Я добавляю скорости. Громадина «Т-28» мчится в облаке снежной пыли на максимально возможной скорости. О, мать! Коля чудом успевает вывернуться, едва не улетев в здоровенную промоину. И на карте её нет! Делать нечего. Разворачиваю башни вправо, а сам приказываю идти влево. Так шлёпаем ещё с километр. Ого! Сквозь рёв мотора пробиваются звуки выстрелов. И чем ближе, тем слышнее. Значит, правильно идём! Взобравшись на холм, я ору в ТПУ:
– Стой! Назад! Назад!
Мехвод послушно сдаёт обратно.
– Стой!
Чуть качнувшись, машина останавливается. Подношу бинокль к глазам – так и есть. Под пулемёты, строем. Без пушек, без авиации. Через реку. По голому льду. Сваливаюсь внутрь машины и проскальзываю мимо стрелка правой пулемётной башни к радисту.
– Связь давай!
Серега торопливо переключает диапазоны на пехотную волну.
– Есть связь, товарищ майор!
– Берег, Берег! Я – Берёза! Берег!
Тишина. Только вой несущей.
– Берег! Берег, вашу мать! Пехота, отзовись!
Неожиданный треск в наушниках.
– Я пехота. Кто тут меня матюкает?! Какая Берёза?!
Ну, ни хрена себе?! Голос-то знакомый, это что получается? Командир полка и позывных не знает собственных?
– Берег, я Берёза! Дайте координаты вражеских дотов.
– А хрен его знает, бог войны! Вон, слева лупит, гад. И справа тоже. И за заграждениями сидят, сволочи…
Паскуда! Какой ты командир?!!! Тебя, сволочь, надо дворником ставить, а не полком командовать! Ведь столько людей уже положил… Делать нечего. Оставляю за себя наводчика башенного орудия, предупреждаю остальных, чтоб ждали команды по рации, а за холм пока не высовывались. Затем беру штатный «ППД» и бегу к залёгшей пехоте. Заметив меня, фашисты открывают огонь. Над ухом тоненько посвистывают пули, задеваю ногой под спрятавшуюся под снегом проволоку и кубарем сыплюсь вниз. Это спасает от обстрела, немцы явно посчитали меня убитым. Уже ползком добираюсь до одного их пехотинцев.
– Где командир?
– Да он в тылу, товарищ танкист. В овраге.
– Как… В тылу?!
– Ну, вы когда сюда ехали, вдоль оврага пришлось?
– Да.
– Товарищ командир полка, когда в первый раз с немцами схлестнулись, остался с ранеными. А нам велел дальше идти.
– А на рации кто?
– А, так это Васька Петров. Радист наш.
Я уже закипаю.
– Где ваш Петров?!
Боец приподнимается и кричит:
– Васятко, иди сюды! Тебя танкисты требуют!
Через пару минут подползает маленького роста боец. Огромный ящик рации за его спиной едва ли не больше самого.
– Лопатка есть?
– Чаво?
– Ты мне не чавокай! Лопатка сапёрная, спрашиваю, есть?
– А то!
– Быстро рой яму. Да куда ты!!! Лёжа рой, снег мягкий!
Через пять минут мы уже в подобии снежной норы. Навинчиваю антенну на ящик передатчика, включаю.
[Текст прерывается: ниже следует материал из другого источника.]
Rows are points. Examples show where two turns around zero, p and q, send a point. Where does a point land after both, in the order given? Backwards means that the second turn is done in reverse. Each puzzle has new turns, and all numbers are rounded.

Turn p:
[-22 -10  28] -> [-35  -9  -8]
[37 23  8] -> [13  3 42]
[25 -5 -4] -> [ 18 -13  14]
[-39  -8 -32] -> [  5  19 -47]
Turn q:
[ 40 -20  10] -> [ 42 -16   7]
[-22   3  12] -> [-18  11  14]
[-11  -5 -48] -> [-24 -28 -33]
[-6 23 27] -> [ 1 34 12]
Where do these land?
p, then q backwards: [-42 -24 -14] -> [  4  27 -43]
q, then p: [ 16   2 -39] -> [ 34  -6 -25]
q, then p backwards: [ 4 19 26] -> [  1  30 -13]
q, then p: [22  3 27] -> [ 4 -4 35]

Turn p:
[26  4 22 44] -> [ 4 -8 26 49]
[  2 -34  -7 -11] -> [  9 -30 -13 -13]
[-37  16  -2   6] -> [-37  15   2 -10]
[ 47  -7  20 -42] -> [ 63  -2  13 -17]
[ -3  17 -22 -12] -> [  0  22 -20  -7]
[-35   4 -11  15] -> [-39   3  -8  -2]
Turn q:
[-13  16  -4 -15] -> [-23   6   8   5]
[ -9 -37 -21 -22] -> [-16 -11 -18 -41]
[30 12 -3 34] -> [ 34  18 -14  22]
[ 19 -37  55  18] -> [ 55 -35  26 -14]
[-24  12  -5   8] -> [-18 -10  -5  19]
[12 -4 14  6] -> [18 -2  8 -1]
[-14  37 -36 -29] -> [-50  34  -5   8]
Where do these land?
q, then p: [ -4 -15 -11 -43] -> [ -5  12   5 -45]
q, then p: [-3 24 29 33] -> [  0 -20  16  43]
p, then q backwards: [15 -7 20 13] -> [-5  8 26  9]
q, then p: [ 24   1 -31 -26] -> [  0  42  -7 -19]
p, then q backwards: [-16  22  32  32] -> [-15  41  18 -24]
q, then p: [ -3 -39 -43 -26] -> [  1  16 -38 -49]
q, then p: [-13  14   3  17] -> [-13 -11  -1  19]

Turn p:
[ 38  18   4 -13 -15 -14   9  11] -> [ 21  26  10 -21 -17  -2  17  19]
[ 33  12  30  37  -6  -2 -17 -31] -> [ 41  10  31 -10  21  33 -18  -8]
[-13  -3  24  41   4 -28  -3  33] -> [  7 -23  47  35  -4  -5  -2  17]
[-20 -30  -4  -1  11 -70  -8 -17] -> [ 11 -31  28  -8   4 -62 -11 -29]
[-36  19  17 -17  -9  -9   8 -29] -> [-33  23  17  -3   7  -8  -9 -35]
[-12 -15   1 -13  37  28  -7 -26] -> [-22 -22 -24 -16  35  14  -1 -15]
[-25 -19  -1   4 -19  30  22 -16] -> [-14  -2 -20  21 -11  21   5 -37]
[ 15  -7 -12 -37  10  39 -27  26] -> [-21 -12 -39 -29 -13  17  -6  37]
[  9  -4 -48 -12   9   5  30  67] -> [ -4  -6 -38  26 -26 -28  43  51]
[ 11  28 -11  10 -22  21  -8 -19] -> [ 13  36 -13   4   4  20 -19  -2]
Turn q:
[-14  20  20  54  13  -4  -3  13] -> [-1 -4 14 43 44 12  8 -4]
[-22  19  28  26 -17 -22 -13  42] -> [-13   8  11  31  48 -16 -25  24]
[ 34 -31 -17  28  -8  22  40 -20] -> [ 32 -36   9  18 -43  19  26  10]
[ 33 -13   4 -27  43   1   0 -12] -> [ 18  -2  17 -49  -3   4  27 -16]
[ 17 -11 -35 -18 -28  -4 -28  -5] -> [ 17  -9 -23 -11 -26 -28 -29 -16]
[  4  31   6  -2  32 -25  -9  10] -> [  5  29  10  -6  33 -15  16 -15]
[-31 -31 -35 -21 -32  25 -25   1] -> [ -8 -16 -54 -12 -22   9 -43   5]
[ -7  38  19  -8 -19  33  24   9] -> [-13  36  25  18 -15  29 -18  13]
[-34 -33  -1 -20   6 -15  39   8] -> [-20  -2 -26 -17  -5   3  27  49]
[ 16  21  27 -19  -9  33 -32 -36] -> [-24   2  31 -15 -19  16 -28 -46]
[  4  -8 -16   6  18 -44   8  -9] -> [  7  -4 -14  -1   8 -33  37  -2]
Where do these land?
p, then q backwards: [-18  29  18 -28  20 -42   2   8] -> [  8  12  45 -24  -4 -41   2   0]
q, then p: [ -1 -20 -14  -5 -24 -29  41  16] -> [ 13   0  12  25 -37 -24  17  28]
q, then p: [ 13  51   0  12   3 -23  42   3] -> [13 37 44 27 14 11 23  9]
q, then p: [-63 -27  -1   6  16  17  16 -69] -> [-32  -1 -58  55  -9   0   8 -52]
q, then p: [-14  13   4  11  -6  11 -35  -1] -> [ -1 -11  -7  -3  29   2 -29  -7]
q, then p backwards: [ -8 -21 -12  14  18  11 -36   0] -> [  2 -28  -7   7  18  17 -11 -30]
p, then q: [  7 -17 -25 -36   9  18 -23  23] -> [ 15   6 -45 -14  -6 -15 -21  23]
p, then q: [ 34 -16  10  -1 -16  18  15 -10] -> [ 13   5  12  -5 -42  15  -6   0]
p, then q: [  0 -28  25  39 -11  52  18   5] -> [ 16 -36   3  21 -27  58  -8  -2]
q, then p backwards: [ 12   8   5  -6  25 -34 -19  -7] -> [ -1   2  -3 -14  20 -28  19 -27]
p, then q: [ 38  29 -10  -6 -33   1 -21  33] -> [ 25  31  19   9   2 -16 -50  14]

Turn p:
[ 21   8 -12 -18 -17 -13  30  -4  15] -> [ 11   4 -26  -9 -27 -19 -18  -9  12]
[  6  -7 -16  -3  12 -15  -5 -17   4] -> [ -8  -9  -7   4   2  -4   8 -25  12]
[ 13 -12 -12  16  -9 -12  -8  10 -19] -> [ 10 -23  -9   6   9  18 -11  -8 -10]
[-21 -13   0  -1   7   3  -8   7 -18] -> [ -1  -9  15  -2   3   8  17  -1 -21]
[-21 -35 -15 -73  13 -13 -13  -7  -4] -> [ -7 -26  29 -25 -52   0  44 -30   9]
[  0   8  -9  20  -5 -13  15  11  23] -> [ -3  -6 -28  14   3 -19  -6  14  -1]
[  0   2  19  16  13  76   0  -5 -12] -> [ -1  62  10  -6  19  41  13  19 -12]
[  6  20  -6   3  11  10 -13  15  -3] -> [  7  -2  -4 -14  20   7   7  15  11]
[ 16  17  -7  11 -38 -15   4  -4  33] -> [-18  -7 -28   5 -11 -14 -40  14  17]
[ 19 -15  31  18   7 -13   3   3   2] -> [ 19   2  10  38   4   2 -11   0   7]
[-38  27  26  11   8   5  -4 -10 -22] -> [ -8  14  36 -11  31 -20  -1   9 -24]
Turn q:
[ -8 -38  26  -9  18   5  13  33   7] -> [  6 -41   4   4  33 -25  -7  -3 -20]
[-34  13  -3 -20 -20  -1 -29 -13 -10] -> [ -6  -8   2 -20 -37   8 -26 -15  20]
[ 14 -17   0   7  -1 -13  -4  -4 -25] -> [-12  -7 -19   2  -7   8  16  -5 -21]
[-30  28 -24  13  -9 -23 -32 -22 -14] -> [ -6  26 -11   8 -52   5 -17 -24  16]
[10  9 20 19 -8 14  6  4 -4] -> [  0   8  -5   4  11  13 -14  22 -13]
[  6  -8   7  -7  -7 -13  34  19  36] -> [ 34 -17  28  18  18  -5  14  11   1]
[ 19 -17  31 -28  19  -1  21  21   5] -> [ -5 -32  22  -7  24 -22  15  22 -20]
[ -7   3   4 -16  -5  13  31  13  -9] -> [ -5 -25   2   8  12   1   0  23  19]
[  4  17 -14  -1 -26  13 -23 -18   3] -> [  8  21  -5 -25 -16  23  -6  -2  15]
[ 22  -8 -23  23  -6  26  -4  -5 -19] -> [ -6  19 -39  -7  17  19  11   1   3]
[-10  -3  -5  11  41 -27  10 -38  38] -> [-10  29  45  29   8 -13  13 -39  -4]
[ 12  21 -20   8   4   8 -20   7  -8] -> [  1  27 -22 -12 -10 -10   1   8   7]
Where do these land?
p, then q: [ 18 -17 -33 -30  12  30 -14  13 -18] -> [ -6 -11  11 -24  34  21  15  17  37]
p, then q backwards: [-8 27 10  9 10 -2 14 25 10] -> [18 14  1  0 10  9  8 34  8]
q, then p backwards: [20  0 27 -4 13 26 10  0  6] -> [-22  26   7  18  -1  12 -17   6 -11]
p, then q: [ 28  -5  -8  13 -11  23   4 -14  16] -> [ 10  30  -8 -10   0  -1 -14  -4  28]
p, then q backwards: [-26  35  -6 -10  -8 -11  27 -31  26] -> [ -5  18  -7 -11  52   7 -32  12 -12]
q, then p: [-22 -23  -8  20 -15 -18  29   6  -7] -> [-13  12 -24  31  15  25  -2 -11 -13]
p, then q: [ 10  -2  22 -24 -15 -22 -23  18 -33] -> [  1 -18   7 -36  18  11   0   1 -41]
p, then q: [-13   1   0  16  -6   9   2 -16 -29] -> [-37   2  -5  -7  -8  -4 -10   3  -2]
q, then p: [-18   2  26   4  -2 -28 -34  12  29] -> [  8 -15  31   0   5  19 -42 -19  14]
q, then p: [ 12 -19 -29   5  21  -7 -15 -11   0] -> [ -7  14 -11 -12   2 -29  -5 -29  -5]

– Первый, я Берёза. Координаты – 32–17. Осколочным. Огонь!
С журчанием над нашими головами проходит первый снаряд. Чуть погодя доносится звук выстрела, а затем на том берегу вспухает бело-чёрным облаком разрыв.
– Правее 02. Огонь!
Всё-таки наводчик у меня классный. Да и сам я неплох. Второй снаряд заставляет умолкнуть один из дотов. Добавив для верности ещё пару снарядов по тому же месту, переношу огонь на другие координаты. Через полчаса артобстрела небольшой проход расчищен, доты подавлены. Через Васятку вытаскиваю к себе в нору комбатов и приказываю им ползти через реку. Пока одним батальоном. Именно ползти, а не орать «ура» и ломиться в полный рост. Пусть гораздо медленнее, зато целее будешь. Через два часа томительного ожидания наблюдаю, как у вкопанных на том берегу надолбов вдоль берега возникает чёрное пятно. В бинокль различаю, что это один из бойцов на том берегу машет шапкой. Отлично. Перебрались. Стреляю в воздух зелёной ракетой. Это знак, чтобы окапывались и ждали остальных. Отправляю следующий батальон. А через полчаса ещё один, последний. Сам ползу вместе с остальными. Рядом сопит маленький радист. Я пробираюсь не по прямой, а немного зигзагами. Мало ли чего. Уф! Вот и берег. Тщательно осматриваю береговые укрепления немцев через линзы трофейного «цейса». Красиво! Четыре дота мы накрыли. А вот ещё два молчат. И колючки тут полно. Наверняка мины понатыканы. Что же делать-то?
Глава 6
Немцы шли строем пеленг. Классически. Девятками. По три. Каждый следующий бомбардировщик чуть позади переднего. Если смотреть снизу – углом. Этакая косая колонна из двадцати семи машин. Прерывистый звук их двигателей рвал слух находящихся на земле лётчиков.
– Почему мы не взлетаем?
– Не знаю, Саша. Начальство категорически запретило. Говорят, чтобы не привлекать внимания раньше времени к аэродрому. Мол, пока потребности нет.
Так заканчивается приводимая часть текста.